May 7, 2010 by namawinelake

As our neighbours up North and across the water survey the many surprises unfolding in the general election, I look at what the changes will mean for NAMA. Firstly it was estimated that 26.9% (or €22bn) of the €82.5bn NAMA-bound loans considered by the EU in February 2010 relate to assets held in the UK (€5bn in Northern Ireland and €17bn in Great Britain).

Will there be changes at HM Treasury where the Labour MP, Alastair Darling is the incumbent?  I don’t think we’ll know for a couple of days but I think it is fair to say that the Liberal Democrat Finance spokesman, the widely respected Vince Cable, will have some input to policy regardless of whether the principal incumbent is Tory or Labour. Neither Vince Cable or Tory Finance shadow, George Osborne, have expressed any strong feelings towards NAMA. NAMA must observe the laws in other jurisdictions. No major policy specifically relating to property is in the offing – yes there may be a mansion tax from the Lib Dems, there may be some curtailment of tax avoidance by property funds, but all in all, it is likely to be business as usual. UPDATE: present details on Wednesday 12th May, 2010 with respect to the Conservative-Lib Dem coalition suggest the mansion tax idea is binned and there is no news on the tax avoidance measures proposed by the Lib Dems. George Osborne is installed as Chancellor and Vince Cable the Banking and Business Secretary. Sterling seems to be strengthening and is presently at GBP 1 = Euro 1.18 – given the turmoil in Europe generally at present it is impossible to tell what vector is having the most influence.
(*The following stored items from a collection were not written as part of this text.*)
Below is a small trained network, with its code and all its weights. Each question gives an input and a target symbol and asks what happens when units are switched off, that is, made to give their printed mean instead of their output.

import numpy as np


def w(rows, s, z=0):
    codes = np.array(rows[::2]) - 128.0
    scale = np.full(codes.shape[1], s)
    scale[-1] = z or s
    return codes * scale


def norm(h):
    return h / np.sqrt((h * h).mean(-1, keepdims=True) + 1e-5)


def f(y):
    return y / 2 * (1 + np.tanh(0.7978845608 * (y + 0.044715 * y**3)))


def softmax(a):
    e = np.exp(a - a.max(-1, keepdims=True))
    return e / e.sum(-1, keepdims=True)


def log_softmax(a):
    a = a - a.max(-1, keepdims=True)
    return a - np.log(np.exp(a).sum(-1, keepdims=True))


def net(x, mask):
    ids = ['αζλμσφψω'.index(c) for c in x.split()]
    T = len(ids)
    res = E[ids] + P[:T]
    u = 0
    for l in range(2):
        q, k, v = (norm(res) @ M[l].T for M in (Q, K, V))
        z = softmax(np.where(np.tri(T) > 0, q @ k.T / 2**0.5, -1e9)) @ v
        res = res + np.where(mask[u], z, O[l][:, -1]) @ O[l][:, :-1]
        u += 1
        y = f(norm(res) @ A[l][:, :-1].T + A[l][:, -1])
        res = res + np.where(mask[u : u + 8], y, B[l][:, -1]) @ B[l][:, :-1]
        u += 8
    return log_softmax(norm(res)[-1] @ U[:, :-1].T + U[:, -1])


Q, K, V, O, A, B = {}, {}, {}, {}, {}, {}
E = w([
[172,106,70],'α',
[195,103,82],'ζ',
[217,253,123],'λ',
[185,109,38],'μ',
[63,18,84],'σ',
[107,22,127],'φ',
[124,171,156],'ψ',
[48,139,196],'ω',
],0.017)
P = w([
[65,97,254],'0',
[57,157,100],'1',
[55,142,97],'2',
[94,155,121],'3',
[101,158,121],'4',
[100,156,117],'5',
[100,159,121],'6',
[106,159,115],'7',
[102,159,116],'8',
[110,156,115],'9',
[107,159,110],'10',
[112,150,120],'11',
[120,155,121],'12',
[113,157,120],'13',
],0.0054)
Q[0] = w([
[251,120,190],'0.h0',
[170,222,176],'0.h0',
],0.011)
K[0] = w([
[65,94,66],'0.h0',
[105,215,5],'0.h0',
],0.013)
V[0] = w([
[106,120,2],'0.h0',
[237,84,229],'0.h0',
],0.008)
O[0] = w([
[3,125,73,250],'0.h0',
[223,35,139,64],'0.h0',
],0.0068,0.0018)
A[0] = w([
[138,5,129,60],'0.n0',
[70,45,145,156],'0.n1',
[165,163,145,202],'0.n2',
[46,80,94,140],'0.n3',
[99,56,131,91],'0.n4',
[134,41,49,253],'0.n5',
[185,180,11,101],'0.n6',
[174,58,137,222],'0.n7',
],0.018,0.004)
B[0] = w([
[3,134,142,191],'0.n0',
[88,177,167,198],'0.n1',
[61,163,127,144],'0.n2',
[85,148,188,202],'0.n3',
[85,162,140,171],'0.n4',
[189,167,46,255],'0.n5',
[242,150,197,218],'0.n6',
[152,170,55,169],'0.n7',
],0.031,0.015)
Q[1] = w([
[156,27,128],'1.h0',
[41,219,3],'1.h0',
],0.024)
K[1] = w([
[117,40,78],'1.h0',
[115,251,81],'1.h0',
],0.023)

It is difficult to tell what is happening to sterling:euro exchange rates with Greece’s woes, the possibility of contagion in the Euro area, the emerging sovereign debt bubble (and the UK’s debt is far greater than ours) and of course the hung British parliament all vying to influence exchange rates. Since opinion polls have been predicting a hung parliament for some time and arguably the uncertainty is built into existing rates, the fact that there is a hung parliament should not influence rates now as long as some form of government is worked out in the next few days. Whatever party or coalition comes to power they will need introduce a budget to contain the spiralling deficit, and the betting is there will be sweeping cuts to the public service and an increase in taxes (national insurance, VAT, mansion taxes have all been mooted). Meanwhile UK inflation is at the 3% level, so an increase in historically low interest rates is probable. Quantitative Easing, QE – printing more sterling in one form or other has largely come to an end. There will be the possibility of severe risk to sterling’s value if there is a long-drawn-out agreement on who governs.

In the North, the composition of the Assembly remains as before as it wasn’t affected by yesterday’s vote. Although Peter Robinson, the DUP leader, has lost his Westminster seat, he remains the First Minister for now and Sammy Wilson (who also retained his East Antrim Westminster seat comfortably)  remains Finance Minister, a role he in which he is probably quite safe – the DUP still has most Westminster MPs though Sinn Fein have the largest number of votes (that will be formalised when Fermanagh South Tyrone is resolved). There appears to be a decent working relationship between Brian Lenihan and Mr Wilson, so no change in procedures there. There’s a NAMA roadshow in Belfast next week. The Northern Ireland Construction Employers Federation seem to be keenly engaging its members in getting the most from NAMA, particularly the €5bn development pot. UPDATE: Whilst the DUP Westminster Election manifesto indicated that dual mandates would disappear after the election, the betting had been that this would not be the case, something apparently confirmed by DUP MP Gregory Campbell to the BBC on 10th May, 2010. My betting is that Sammy Wilson will remain in his Finance Assembly post.